I think I understand now.....if you do the snow removal, then the routine inspection is free. :vs_smirk:


----------



## Craigslist Hack

not for fun said:


> I wouldn't post
> any price structure person from Indiana your contract with blm says you can not post any price structure or you will be terminated.


I would be begging to be terminated!


----------



## cover2

Steffy said:


> Youre wrong. I work in NY from from east to west and get paid for snow removal everytime. In fact, I have open orders starting at $35 a piece just from the storm we had and if I get to a house that needs snow removed I call or text and they issue right there.


How many pictures does the $35 work order include?


----------



## Steffy

I take 6 pics for snow removal. Before, during and after. Plus I get address and street sign. $35 for a couple swipes for a car and a path to the door plus $30 for Routine. $65 for 20 mins of easy work, I'll take that. I don't see what's to complain about. Some days I'll make over $300 just for Routines and snow, that doesn't include other work.


----------



## safeguard dropout

Steffy said:


> ....Some days I'll make over $300 just for Routines and snow....


What do you eat?

I used to do a LOT of snow removal before companies like BLM cornered the markets and watered it down with cheap labor. I would do a $1,000 on a slow day, couple grand a day was pretty good, and there's plenty here that will tell me I was too cheap. Come on guys, raised your standards just a bit.


----------



## cover2

Steffy said:


> I take 6 pics for snow removal. Before, during and after. Plus I get address and street sign. $35 for a couple swipes for a car and a path to the door plus $30 for Routine. $65 for 20 mins of easy work, I'll take that. I don't see what's to complain about. Some days I'll make over $300 just for Routines and snow, that doesn't include other work.
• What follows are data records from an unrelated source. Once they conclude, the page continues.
Each row below holds a small network's activations on one input, seen along a few directions.
Each table varies a few parts of the input and shows all the possible inputs, shuffled.
Descriptions start from the smaller parts, as in this example, which fits no table here: line(4) and (point or line(11) or (values(3) and ring(8))).
Shared parts are said once, and a part with two or three values counts as separate values.

Rows:
R1: [  9 -26   0  -9  -9  -6 -25  22   7   8   0  -3 -27 -14   7]
R2: [ -5  11   7  14   8  -2  22 -30   3  20  10   6  31  25   4]
R3: [ 13 -18  22 -15   1  16  18  -6  43   8   9 -14   1  -4   4]
R4: [ 29   2 -13  -3  -5  21 -25  14  -8 -56 -10  14 -24 -37 -21]
R5: [ -4   0 -18  21  -2 -23 -16  -4 -22  17   1  13   4  15   9]
R6: [  1  38 -27  26   5   4 -15 -10 -29 -40 -14  23   8 -14 -14]
R7: [-11  -6  25 -32   2  11  24  15  19  -7   0 -27  -2  -7  -2]
R8: [ -9 -15  11 -22  -5   0  -3  28   2  -3  -6 -19 -27 -13   1]
R9: [ 26 -26   4  -3  -6   9 -10   0  33  13   7  -2 -14  -9   8]
R10: [-27  17  -6   2   1 -16   5   2 -31   8  -7  -1   7  17  -3]
R11: [ 10   0 -14  28   3 -12  -3 -26   0  25   9  14  16  19   8]
R12: [-31  22   7  -6   9  -3  29  -6 -17   7   0  -5  27  22  -2]
Q: Describe the family of inputs behind these rows.
A: values(2) and (point or ring(5))
Q: The inputs of R7 and R12 match in every part but the values(2) part. If R4 is changed in the same way as R7 into R12, which row does it become?
A: R6
Q: Which other rows does R10 become when the values(2) part takes its other values? List them by row number.
A: R8

Rows:
R13: [ 23 -17  -8  -2  -5   3 -15   5 -23 -20   6  17 -11   0 -13]
R14: [-15 -22   9 -20  -5 -13 -12  30  11  27  -1 -14 -10  -1  19]
R15: [-38  25  22 -17  14   5  41  -2 -11  -2   4 -10  42  23   4]
R16: [-35  40   1   0  12  -6  17  -3 -38 -29  -8  10  37   9  -8]
R17: [-25   3  -1  -1   3 -18  18   0   4  29  -3 -27  -3  13   7]
R18: [ 33 -12 -13   9  -1   8 -27   2   1 -23   6  21  -5 -17   1]
R19: [ 26 -37  13 -11  -4   5  -2   4  37  10  15  -3  -3  -7  11]
R20: [  7  -1  -7  -8  -4   8   0  11 -28 -29  -7   6 -19  -2 -24]
R21: [  4  30 -23  41   8  -9   3 -43 -18  14   3  26  33  26  -6]
R22: [  5  14  -7  -4  -1  20 -10  12  -2 -33 -15   1 -20 -32 -15]
R23: [ -3  -4  25 -26  -1  19  14   8  30  -4  -3 -27 -20 -21  -5]
R24: [ 12 -11  17 -11  -1  15   2   6  57  -5  -2 -20 -12 -27   9]
R25: [ -6 -13   6  16   2 -15   2 -15  11  45  11   2   7  21  24]
R26: [  2  10 -19  39   0 -16 -22 -16 -20  14   0  22   5   7   6]
R27: [-16  24 -23  21  -2 -20  -7  -2 -27  -2 -15  -4  -9   0  -5]
R28: [ 17 -36  21 -24  -7   6   8   5   7  11  14  -6  -6  12  -1]
R29: [ -5  12  -3  19   7  -6  25 -41   8  39  13  10  40  39   7]
R30: [-11   2 -15  -2  -8 -15 -35  27 -25 -10 -11  12 -16 -12   4]
R31: [ 22   9 -14   9  -2  18 -22   2  19 -36 -13   4 -15 -37  -1]
R32: [  3 -17  22 -28  -5  11  23   9   5   3   4 -19 -15   7 -14]
Q: Describe the family of inputs behind these rows.
A: values(2) and (point or line(4) or ring(5))
Q: The inputs of R19 and R18 match in every part but the values(2) part. If R32 is changed in the same way as R19 into R18, which row does it become?
A: R20
Q: A walk changes only the line(4) part. It starts at R21 and steps to R26. List the rest of the walk in order.
A: R27, R30

Rows:
R33: [-18  23  -5  12  11  -4  22 -18 -42  -6   5  19  38  32  -9]
R34: [  9 -26   0  -2  -8 -10 -18   7 -12  15  10  15  -8  10   5]
R35: [ -7   8 -10  17   2 -13   7 -22 -24  31   7  12  17  34  -3]
R36: [ -8 -15   3 -11  -6 -10 -12  22 -21   7   1   3 -13   7   4]
R37: [ 14  -5 -14  -7  -7   2 -24  23 -26 -40  -8   6 -29 -22 -16]
R38: [  0 -32  20 -31  -5  -2  11  22  13   7   7 -23 -14   4   4]
R39: [-21  12  -6  11   3 -18  17 -10 -36  19   2   4  14  33  -4]
R40: [  0  -3  24 -35  -1  28  12  18  20 -27  -7 -17 -17 -26 -11]
R41: [-14   6  -2   9   0  -8 -17   8   9  16  -8  -5  -8 -14  16]
R42: [ 32 -18  13  -8  -2  26   0  -4  48  -8   5  -4 -13 -22  -3]
R43: [ 16 -28  10  -8  -1   1   2   1  43  21  10 -15  -7  -5  15]
R44: [  9  14 -22  13  -3   5 -29  12   5 -30 -18   0 -25 -40  -3]
R45: [-21   2   3 -12  -3  -6 -12  22  -9   7  -9  -7 -11  -6   6]
R46: [  6 -12  -2  14  -3  -9 -22  -1  10  21   3   9  -7  -4  16]
R47: [ 19 -42  16 -21  -5  -2   6   8  23  16  16 -12  -8   6   5]
R48: [ -6 -11  12 -13   0   2   8  12  39  14   0 -28  -8 -13  15]
R49: [-11 -15  16 -30  -4   2  12  23  23   4  -4 -28 -12  -7   7]
R50: [ 35 -16 -17   2  -9   7 -29   9 -15 -32  -1  20 -20 -18 -13]
R51: [-27  29  -9  26   8 -20  14 -24  -7  25  -4  -4  20  17   9]
R52: [ 33  -5 -23  20  -6   6 -34   2   9 -26  -7  14 -22 -28  -3]
R53: [  0  19 -11  17   8  -4  14 -29 -27   6  10  26  42  34  -5]
R54: [-12  17 -12  32   5 -14   8 -34  -7  36   3   8  18  28   8]
R55: [  0   9 -14  -9  -5   6 -21  27 -13 -40 -19  -3 -29 -32 -14]
R56: [ -5  30 -14  33  11  -6  11 -40 -11  10   6  23  43  27   5]
R57: [  6   0  15 -17  -1  25   6   8  42 -15  -6 -17 -15 -31  -1]
R58: [-28  38  -6  14  13 -10  20 -18 -29  -8  -1  11  42  21  -6]
R59: [ 14 -20  29 -36  -4  29  13  17   9 -24   4 -12 -19 -14 -14]
R60: [-20  42 -10  28  14  -9  17 -31 -16  -2  -1  10  43  19   4]
R61: [ 36 -29  23 -23  -6  27   4   3  21 -15  12  -1 -13 -10 -12]
R62: [-32  27  -5  13   5 -21  15 -12 -21  18  -7  -5  19  23  -1]
Q: Describe the family of inputs behind these rows.
A: ring(5) and (values(2) or line(4))
Q: The inputs of R45 and R36 match in every part but the ring(5) part. If R58 is changed in the same way as R45 into R36, which row does it become?
A: R33
Q: Which other rows does R35 become when the values(2) part takes its other values? List them by row number.
A: R53
Q: List by row number the other rows that have the ring(5) part in common with R60.
A: R41, R44, R48, R51, R57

How many pics for your routine how far do you drive how much time uploading photos, what does your salt cost your fuel? They are still using a nice lube on you stick with it and pretty soon the sand will be added then it will turn into just sand.


----------



## MKM Landscaping

Steffy said:


> I take 6 pics for snow removal. Before, during and after. Plus I get address and street sign. $35 for a couple swipes for a car and a path to the door plus $30 for Routine. $65 for 20 mins of easy work, I'll take that. I don't see what's to complain about. Some days I'll make over $300 just for Routines and snow, that doesn't include other work.


$300 a day lol....... A perfect BLM employee.....


----------



## mtmtnman

MKM Landscaping said:


> $300 a day lol....... A perfect BLM employee.....



No **** eh?? As a business owner if i can't make that by noon i won't leave the house!!!!


----------



## Craigslist Hack

mtmtnman said:


> No **** eh?? As a business owner if i can't make that by noon i won't leave the house!!!!



You know I have to start out that way because there are days where I don't make squat! This week we are upside down with payroll. I know we get a better price than most and still we have weeks like this. We also have weeks where we are way ahead. Sometimes I wonder if it's the work or the ride that keeps us here?


----------



## MKM Landscaping

mtmtnman said:


> No **** eh?? As a business owner if i can't make that by noon i won't leave the house!!!!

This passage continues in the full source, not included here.